Unnamed: 0,year,constructor
0,1950,Alfa Romeo
1,1951,Alfa Romeo
2,1952,Ferrari
3,1953,Ferrari
4,1954,Mercedes


In [27]:
championTeams.info()

<class 'pandas.core.frame.DataFrame'>
RangeIndex: 69 entries, 0 to 68
Data columns (total 2 columns):
year           69 non-null int64
constructor    69 non-null object
dtypes: int64(1), object(1)
memory usage: 1.2+ KB


Now let's check where the matches are:

In [28]:
comparison = pd.merge(groupedWins, championTeams, on=["year","constructor"], how="left", indicator="Winner")

In [29]:
comparison.head()

Unnamed: 0,year,constructor,wins,Winner
0,1950,Alfa Romeo,6.0,both
1,1950,Kurtis Kraft,1.0,left_only
2,1951,Alfa Romeo,4.0,both
3,1951,Ferrari,3.0,left_only
4,1951,Kurtis Kraft,1.0,left_only


In [30]:
championWins = comparison[comparison.Winner == "both"]

In [31]:
championWins.head()

Unnamed: 0,year,constructor,wins,Winner
0,1950,Alfa Romeo,6.0,both
2,1951,Alfa Romeo,4.0,both
5,1952,Ferrari,7.0,both
7,1953,Ferrari,7.0,both
11,1954,Mercedes,4.0,both


In [32]:
championWins.info()

<class 'pandas.core.frame.DataFrame'>
Int64Index: 69 entries, 0 to 254
Data columns (total 4 columns):
year           69 non-null int64
constructor    69 non-null object
wins           69 non-null float64
Winner         69 non-null category
dtypes: category(1), float64(1), int64(1), object(1)
memory usage: 2.3+ KB


We have the same length in championTeams and championWins so things seem to be working out. I will save this csv for plotting and further comparison.

In [33]:
championWins.to_csv("../data/processed/season_wins.csv", index=False, mode="w+")

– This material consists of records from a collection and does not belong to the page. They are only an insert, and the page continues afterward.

In the rows, zero is written as 128.
The rows of T fall into a few groups, which share some directions, and each row is roughly a mix of its group's hidden directions.
T:
[[112 157 109 134 105 152  98 156 121 140  92 109 158 161]
 [ 96 134 123 101 174 135 100 141  97 160  97 130 142 122]
 [154 102 141 142 105 110  94 113  87 133 154 107 131  92]
 [ 91 154 100 145 121 122 130 178  91 101 112 126 134 123]
 [ 74 106 145 112 176 114 141 117 122 123 101 129 148 119]
 [ 88  70 110 148 124 113 128 138 141 125 108  96 140 112]
 [107 113  99  97 123 118 127  92 100 148  95 111 131 168]
 [148 148 162 114 148 137  84 155 134 120  93 109 144 100]
 [158 118 142 150 145 114 176 135 170 130 153 159 114 130]
 [131 169 129 142 136 135 161  92 110 171 145 106 148 148]
 [139 148 157 107 134 139  76 156 150 140 114 140 143  90]
 [ 87 135  94 116 101 163 130 157 115 120 113 114 119  89]
 [ 87 136  95 130 120  82 110 138 134 142 135 108 126  84]
 [147 120 145 119 113 152  97 110  97 120 147 139  98  75]
 [107 144 147 120 169  85 143 116 112 121  91 154 154 124]
 [122 150 130  98 174 116 155 141 125 156 164 165 129 118]
 [133 110 116 147 122 136 130 131 189 107 112  86 133 158]
 [165 111 135 124 130 102  73 137 135 106 131 169 146 121]
 [169 123 133 136 100 160 110 119 107 180 141 105 130 146]
 [120 133 141 116 165  94 147 142 146 109 127 189 130 142]
 [149 177 153 142 101 135  91 154 144 145 106 136 138 108]
 [ 85 105 104 134  87 110 146 124 139 113  87 127 114 105]
 [111 109  84 131 152 152 107 107 133 120  84 108 128 161]
 [141 126 122 139 136 184 125 105 129 108 159 165 120  93]
 [109 149  98 127 141 137 126 166 146 105 128 104 138 185]
 [174 119  98  86 150  97 113 128 144 140 149 140 141 107]
 [162 117 138 187 153 111 124 137 156  93 118 119 124 130]
 [123 152 142 117  77 145 129 117 110 159  99  98 113  96]
 [143 134 122 125 144 192  95 115 141 113 171 128 131 132]
 [119 142  99 102 139 141 151 119 144 126 115 106 114 194]
 [139 169 172 124 112 142 108 139 173 151 107 129 110 126]
 [ 99 137 134 101 174 133 134 118 112 127 157 164 160 155]
 [ 78 147 134 150 131 138 146 104 169  93 126 131 131 157]
 [127 136 114 177  78 124 106 145 140 118 127 125 164 152]
 [164  94 118 134 131 113 141 129 154 110 122 168 134 177]
 [152  87 133 100 130 122  99 105 120 110 152  78 116 128]
 [164  85 155 130 118 144 117 113 110 172 150 106 115 115]
 [160 153  90 100 120 107 141 120  97 148 156 131 118  93]
 [122 109 112 130  91 119 124 110 122 194 137 158 142 121]
 [125 124 147 133 132 120 132 140  93 109 138 138 115  54]
 [167 150 110 107 122  99 121  86  99  97 101 120 133 122]
 [171 107 140 144 141 155 101 110 143 154  98  94 121 148]
 [136 100 120 154  81 129 168  95 116 129 116 141 102 108]
 [111  97 111 120 147 131 140 126  89 173 154  97 138 103]
 [ 87 117 124  82 164 137 115 120 121 140  92 156 141 119]
 [142 103 122 120 150 165 127 152 137  99 159  80 104 133]
 [169 164 116 111  97 162 104 112 123 115 146 102 108 117]
 [107 121 114 166 156 154 116 133 121  83 107  92 134 106]
 [100 131 104 108 128  90  98 114 109 179 136 124 113 152]
 [111 140 114  94 145 117 118 145 119 126 149 121  61 105]
 [140 131 116 158  85 158 116 139 151  72 137 122 121 122]
 [132 102 102 143 144 154 114  82 124 163 108 108  98 148]
 [161 166 154 171 123 149 105 143 137 152 155 111 134 119]
 [ 95 145 156 111 129 142 163 118 110 109  88 153  96 142]
 [115  92  89 147 143 124 134 120 136 102 106 157 156 168]
 [ 86 161 147 101  77 107 129 140 127 100 129 123 136 121]
 [143 132 150 107 130 118 118 121 140 201 157 144 136 125]
 [145  84 113  93 173  91 147 145 125 134 133 147 127 124]
 [109 176 106 140 111 168 117 140 124 107  97  94 127 137]
 [150 113  98 145 133 163  98 107 137 159 114 143 132 174]
 [126 127 145 116 104 140 138 122 104 104  78 141 167 166]
 [ 78 103 163 131 141 131 129 156 141 143  82 136 136 115]
 [ 86 161 157 128 141 147 140  87 133 100 115 144 129 157]
 [150 135 113 187 152 116 172 147 108 143 125 130 126 114]
 [130  89 120  74 148 130  97 106 109 124 158 124 117 144]
 [103  86 144 158 108 158 121 154 150 162 145 140 125 150]
 [150  85 103 135 109 171 155 140 151 120 132 140 106 100]
 [149 124 172 114 137  94 154 131 123 134 158 134  98  87]
 [123 112 124 155 108  76 128 147 127 135  80 154 109 115]
 [118 159 119 150 105 102 124 113 155 116 150 187 139 140]
 [ 97 114 113  98 143 128 124 124 143 151  89 174 139 160]
 [123 114 143  94 110 113 153 111 108 100 128 135  89  80]
 [ 99 123 100 141 125 138 126 160 132  76  93 113 150 106]
 [128 104 130 117 142 123 164 101  85 128 142 163 109 166]
 [117 131  99 105 141 101 177 114 102 118 101  96 114 107]
 [ 93 151 128 126 134 135 156  92 138 147  89 113 173 127]
 [129  78 130 127 149 101 104  88 126 152 108 106 156 135]
 [168 149 165 129 161 148 127 111 135 103 149  99  97 134]
 [139 139 168 109 124 171 112 149 105 123 121 107 173 146]
 [102 155 140 101 176 164 120 110 121 160 121 136 148 112]
 [169 132  96 151  83 139 126 149 144 118 154 103 104 133]
 [117 117 147 144 126 120 137 108 173 137 138 148 192 126]
 [117 180 120 112 109 179 145 150 128 124 137 132  99 112]
 [138 105  96 116 120 126 129 101 142 134 116 107 124 196]
 [108  92  90 124 105 104 146 133 164  99 100 114 113 113]
 [153 145 159 146 120  96 174 120 142 154 169 135 125 131]
 [ 95 135 147 162 145 128 177 151 117 105 108 113 113 154]
 [108 129 114  91 119 158 129 112 171  96 135 138 131 171]
 [106  84 128  97 129 159 142 110  75 117 143 132 131 128]
 [122  90  86 109 107 104 128 117 172 113 104 113 128 110]
 [106 103 118 126  84 135 124 154 114 130  96 112 102  82]
 [ 96 148 126 119 160 133 120  79 132  89 135  98 152 128]
 [126 129  85 149 107 107 108 107 152  85 145  98 145 113]
 [151 123 123 117 156 161 135 126 154 155 187 147 125 141]
 [155 128 168 125 148 157 164  89 125 126 164 149 126 130]
 [117 151 100 106 132 135 155 125 148 180 172 132 125 110]
 [ 82 159 144  82 110 127  97 142  99 125 130 140 127 117]
 [107 185 115 120 126 148 155 124 137  91 152 125 101 113]
 [169 137 119 183  94 131 129 134 130 119 130  87 114 135]
 [121  97 120 106 151 159 148 105 100 127 173 155 120 150]
 [164  95 112 154 152 115 118 131 134 167  91 116 120 157]
 [145 160 154 133 111 124  98 130 136 164 117 102 173 155]
 [126 128 104 141 119 164 147  79 147 110 104  92 151 138]
 [101 108 129 106  94  88 153 101 112 131 131 134 146  87]
 [130 114 134  73  93  96 113 129 121 140 108  99 107 106]
 [114 151 101 145 152 140 119  92 150 111 153  89 159 149]
 [118 108 103  63 131 125 123  96 136 156 112 134 118 149]
 [165 170 164 145 132 144 117 132  79 118 124 126 124 148]
 [144  75 125 126 102 121  84  98 128 123 157 133 153 133]
 [118 115 114 127  83 106 120 101 142 159 119 182 139 129]
 [152 171 138 186 125 121 146 160 127 147 142 115 131 126]
 [157 137 170 143 103 142 150 155 109  90 132 147 152 149]
 [140  96 132 140 142 167 114 145 151 133  95 102 149  86]
 [147 124 159 115  88 106 152 108 155 115 173 145 110 126]
 [ 98 135 163 111 120 159 148 122 109 109  99 159  90 141]
 [120 109 140  95 127  77 160 101 144 144 135 111 142 161]
 [133 178 140 107 145 122 101 131 136  97 101 108 139  87]
 [123 173 141 101 114 180 116 145 101 125 127 101 117 142]
 [ 63 110 134 129 147 113 145 139 136 160 122 149 146 103]
 [ 90 145 108  90 146  91 129 128 118 124 168 155 128 148]
 [151 134 115 155 102 155 121 155 125  91 160  94  98 130]
 [149 132 119 100 103 147 101 115 125 155 173 171 119 114]
 [ 91 115  93  71 107 115 143 126 135 117 103 146 139 118]
 [147 103 116 170 101 110 111 168  96 148 137 113 135 105]
 [115 108 161 145 141 102 141 147  92  93 147 154 161 115]
 [156  98 122 134 147 157 139 118 151  96 173 159 114 116]
 [158  96 145 111 112 114 158  90 162 116 159 137 107 132]
 [152  84 113 111 104 135 103  77 118 124 122 100 114 141]
 [134  99 150 120 102 172 138 110  82 144 136 107 113 104]
 [127 142 153 108 156 173  95 107 145 143 169 130 143 141]
 [133 172 158 136 105 138 117 158 114 111 122  87 108  97]
 [107 134 126  96  85 151 141 127  98 113 106 135 169 154]
 [145 106 128 130  87  79 131 131 130 113 119  82 113 150]
 [143 135 113 162 144 178 152  99 151 105 126 103 145 112]
 [124 124 137 115 116 129 174  87 128  92 142 121 112  82]
 [134 136 148 131 139  99 111 104  87 150 154 120  86 160]
 [108 168 122 124 118  98 135 109  96 128 147 148 103 175]
 [118 130 160 115 133 118 143 113 120 136 100 195 124 157]
 [ 77 153 159 149 150 155 141 141 134 122 109  89 134 125]
 [158  99 134 144  80 146 167  96 129 126 121 128 110 105]
 [101  70 117 145 120 108 113 153 144 126 150 165 132 117]
 [106 132 122 136  85 115 130 124 104 117  98 131 182 159]
 [130 136 147 124 139 122 106 141 113 125  79 143 157 185]
 [122 141 145 169 150 124 135 163 126 122 118 128 153  70]
 [107 149 131 147 165 129 161 175 148 107 121 146 142 100]
 [152 114 172 113 126 119 143 108 159 136 155 165 107  97]
 [166 130 160 140 159 163 126 108 117 141 140 121  82 145]
 [126 111 100 152 139 154 102 144 113 182 134 138  97 148]]

Here is one row of each group, with its name. Which group are the others in?
[140 111 169 115 115 133 103 172 107 154 134 112 146  92]
<42>
[141 149 110 117  97 120 121  90  98 124 161 177 118 126]
<17>
[137 125 153 110 129  92 149 101 127 165 178 136 143 148]
<49>

[101 110 130 106 128 112 168 146 108 135 110 177  96 115]
<17>
[129  98 109 115 137 112 118  78 157 170 102 117 145 129]
<42>
[102 130 112 107  84 115 156 115 119 123 111 162 168 150]
<42>
[107  93 126  86 116 128 103 128 117 100 114 169 108 102]
<49>
[148 173 160  87 110 146 153 113 151 148 146 139 138 124]
<42>
[162 142 141 149 156 171  88 134 145 160 110 115 116 123]
<49>
[101  97 116 122  83 117 111 136 136 153 112 167 125  92]
<17>
[176 106 111 122  92 141 123 140 130 100 145 144  86 147]
<17>
[113 120 145  88 165 159 124  78 122 135 146 136 135 150]
<17>
[114 144 151  97 178 108 115 144 138 100 137 136 171 132]
<42>
[101 127 115 111 104 144 169 132 140 134 122 173 158  92]
<42>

Because the number of races in each season change, we should normalize the number of wins by the number of races in each season. 

In terms of implementing this, a function should take a row from `championWins`, take the `year`, and then find the max of rounds from the `results` dataFrame.